I have 3 older 700's, and 2 of the 3 Ive had to have the extractors replaced, pretty simple job, but requires special tool, I just let a gunsmith replace mine and never had another issue.


----------



## DocHarkins127 (Nov 28, 2012)

Cool, thanks for the reply. Do you think it could be the extractor being that it's a new rifle (only had it a year)?


----------



## delta dooler (Mar 6, 2008)

DocHarkins127 said:


> Cool, thanks for the reply. Do you think it could be the extractor being that it's a new rifle (only had it a year)?

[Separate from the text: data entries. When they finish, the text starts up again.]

Known rows, with every step that occurs:
E, N, L, D: [  4 -26   8  -3 -15 -12  20 -25  17  -2  11 -10   3   1   6  14 -24   8
  11 -10   7  -6  43   5   6   3   5   3  -7  -9]
E, N, L, M, T, U: [-10  19  11  20  22 -25  25  -9  14  -2  -7  -3  -7  15  12  14  13 -21
  25  12  11   9  23  -5  21  36   2   9 -13  -6]
M, T, U: [-14  16  18  17  15 -24   4   8 -12 -10 -20 -10 -15 -15   4   6   5   7
  -2  16  -2   2  -6   1  10  22   2  -2 -14  -6]
N, L, M: [ -3   2  16   1  13  -6  29 -25   6 -19  -9  -5   1  -1  12  -1  -5  -9
   7   8   8   3  14  -6   4  14  18  21   1 -19]
L, D, T: [ -5  -5  20  -4  -9  -6   1  -9  -5  14   3 -15 -23 -11   4 -11 -24  23
 -17  -7 -15 -19  24  15  -9  -9   6  -9 -24 -20]
F, L, M, W, N: [-11 -19 -10  15   4 -10   8 -13   8  13  -4  -9  -7   4  20   4   7  -3
 -24  27  13  -9  24   2  11   2   5  -1  17 -11]
D, T, U: [ -2  18  21  -2  17 -18   6   2   1  10 -17  -4 -24 -19 -14 -20  -2  13
   3  13  -8  -6   6   6   0   8   4  -5 -26 -19]
U, L: [  3 -16  26   4  -1 -13   4 -12   3  -8  -7 -11   6  -1   0 -13  -3  20
  -9   5  21  11  -4   7 -10   5   8   7   2  -4]
E, M, W: [ -9  -6   6   0  25 -17  -3   4 -10   3  -4 -21 -13 -14  20   5  -3  18
 -42  16  -6 -19  10   0  -9   8  11 -14  16  -6]
W, M: [ 14  -4  25   4  -1 -13  16  -3 -15 -10  -6 -10   5  -1   7 -17  -4  20
 -21   0   0 -10   6  -1  -9   1  34  -5  14 -19]
E, N: [ 14 -20  13   6  -7 -14   9 -10  18   9  -8  -9   3  -9   0  -2  -2   5
  -1  10  14  -2  13   1  -8  11  15   9  -1   0]
N, L, D: [ -6 -19  14  -7  -7  -7  20 -25  -3 -18   3 -14  -4 -10  10   8 -31  15
  -1  -9  -2  -9  27   0   7  -1   5   2  -6 -20]
E, M, L, U: [-10   0  18  -2   6 -37  -2  16 -10  -5 -15  10 -19 -28  18   5 -13  22
 -21  -9 -14  11   5   6 -21   4  14 -29  -7  13]
D, T: [ -1   7  27  -1   3  -7   1  -1   2  10  -7  -7 -21 -19  -3 -13 -10   6
  -9   7  -8 -10   7   4 -17  -5  14   3 -12 -17]
W, M, E, N, L, F: [ 31   0  29   3  11  -2  22  -6   9 -12  -3 -14   5  -4  12  11 -17  -1
  15  -7  28 -18  26 -17   7 -15  18 -15  18   8]
W, M, T, U, L: [ -3  16  26  23  14 -25   8  10 -27  -9  -6 -11   0  20   5 -10  14  27
  -9   2  12  10  -3   6   9  16  10 -18   5 -12]
T, U, L, M, W, N: [ -2  -1   0  29  19 -14   0  -8  22  18  -9  -9  -4  16  14  -5  23   4
 -16  30  38   7  14   5  18  28  -4  -2  -7  -4]
U, L, D, T: [ -6 -10  22  -4 -10  -7  -6 -15  -3  15  11 -17 -14   7   0 -12 -19  31
 -13  -9   2  -3  21  23 -10 -10   0  -8 -19 -10]
W, M, L, F: [  8  19  29   1   4 -22   4  10 -30 -15 -26  -5  -8 -26  19 -15 -15  22
 -21 -19   7  -5   8   5 -17  -6  23 -22  -1   2]
K, L, U: [  9 -25  17 -13  -4 -27   5   4   5 -13 -20   2  -7 -22  -4  10 -23   8
 -11  16 -21  19  17  -7 -14 -10  19  -8   1  26]
M, L, D: [-13  -5  17   3 -14 -21  -1   2 -17  -7  -6 -11 -13 -21  21  -4 -26  26
 -15 -14  -4 -10  14  16 -16   9   4 -11 -17  -6]
K, L: [  4 -18  20 -11  -1 -18   7   2  -4 -13 -20  -8  -3 -13   3   4 -20  11
 -16  18 -16   1  13  -5 -16  -8  22   3  11   4]
F, L: [ -6 -21   8  -9  -3 -17  19 -11 -10 -12 -11 -10   5 -11  -7 -10  -7  17
  -2   7  -6  -1   7   8   1 -10   4  -1   9 -13]
T, U, L, N: [ -4   2  10   3   3 -19  14   4   1   5 -16  -3   9 -14 -22  -6  -6  25
   3   3  17  30   2   2   6  19 -15  -7 -10 -15]
W, M, T, U: [ -5  23  23  20  16 -25  10  13 -27  -8 -14 -10  -7   6   9  -5  11  19
 -12   4  -8  -3   0   1   9  19  19 -15   0 -16]
N, L: [ -5 -10  23  -5   5  -9  17 -17   2 -23  -5  -5   1 -18   5   0 -14   1
   6   3   4  -3  13  -9  -1   3  15  12   5 -15]
W, M, T, U, L, N: [-13  23  18  24   7 -24  13  20 -24   3  -6 -10   3   6   0   1   5  28
 -13 -11   0  25   1  -2   9  23  -1 -24   5 -19]
W, M, L, N: [ -6  19  18   8 -12 -21  12  24 -22   2  -6   2   1 -31  15  -8 -18  27
 -22 -23 -14   0   6  -4 -20  16  17 -18   8 -19]
K, L, F: [ 13 -12  24 -20   4 -15   4  -3  -4 -19 -39 -11  -7 -23  -1   9 -26   8
 -18  13  -4  13  19  -4 -15 -24  14  -9  -1  17]
K, L, M, T: [-10   6  19  14   9 -18   3   5  -4 -12 -15 -14 -11  10  26  15  -1  -7
 -24  17 -17  10  12  -4 -13  12  23   7   9   6]

Rows:
[-22  15   0  13  21 -29  24  -2 -18  -4 -19 -10 -11  14   1   0  16   3
   6  17  -6  14   4  11  24  19  -5  -5  -8 -14] => F, L, M, T, U
[  2   8  24   7  23   1  25 -14  16 -17  -3 -11  -5   0  22   3  -5  -8
  15  14  18 -17   5  -9  10  15  15  13  12 -11] => N, L, M, E
[  8  -7  12   9   6  -8  26 -27  27  -1   1  -5   6   8  10   1   0 -18
  18   7  16   7  28  -4   3  18  19  19  -1  -8] => E, N, L, M
[-11   6  19  -1  10 -30   0  15 -16  -6 -15   1 -10 -17  27  -1 -11  21
 -25  -6  -9  -6   5  10 -27   8  18 -16   7  -6] => E, M, L
[-14   7  24  27   8 -12   0  -8  -2  -7  -2 -18  -4  19  21   0  10   2
 -13   7  19  19  -7   8  -2  21  10   9   1   1] => U, L, M, T
[ 18 -13  18  12   2  -3   4   0  25   8   0 -18  -2 -10  11   6  -7   5
   8  16  24 -21   5  -5  -4  10  15   5  10  10] => M, E, N
[  6  -8  16  -4   7 -14  14  -7   8 -10 -21 -12  -1   3  12   1  -4   4
 -20  22  -7   9  20   1 -13   7  26  11   4   2] => K, L, M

 just as possible as an old one I would say, quality control on newer Remmys isnt the best IMO, might have been some sort of defect on it. Any gunsmith worthy of calling himself a gunsmith should be able to tell you if thats it or not pretty quick.


----------



## DocHarkins127 (Nov 28, 2012)

Awesome. I'll call a gunsmith today


----------



## Doc10r59 (Jan 6, 2014)

Not sure if you got your extractor issue fixed but I have had a similiar problem. Rem Model 700 XCR .300 WSM shooting Win Ballistic Silvertip 150 gr. and had problems at various times over the years extracting or closing the bolt. This year at the range pre-season the bolt was almost inoperable. took to Pensacola Lock and Gunsmith. They found it to be a broken extractor which they had to order and replace. Working fine now.


----------



## Fish-n-Fur (Apr 2, 2009)

good info, as i have a rem model 700 .06 ...w/o probs so far, but will keep this info in mind should the occasion arise. thx much! :thumbsup:
jp


----------



## Jason (Oct 2, 2007)

If the bolt is sticking, could be the ammo...when it fires the bullet casing may expand a bit (weak brass) and stick a bit. When cleaning the gun, take a pick and clean under the extractor too, you may get residue build up there but that would more then likely cause the gun not to pick up the round....when in doubt, take it to a gunsmith!


----------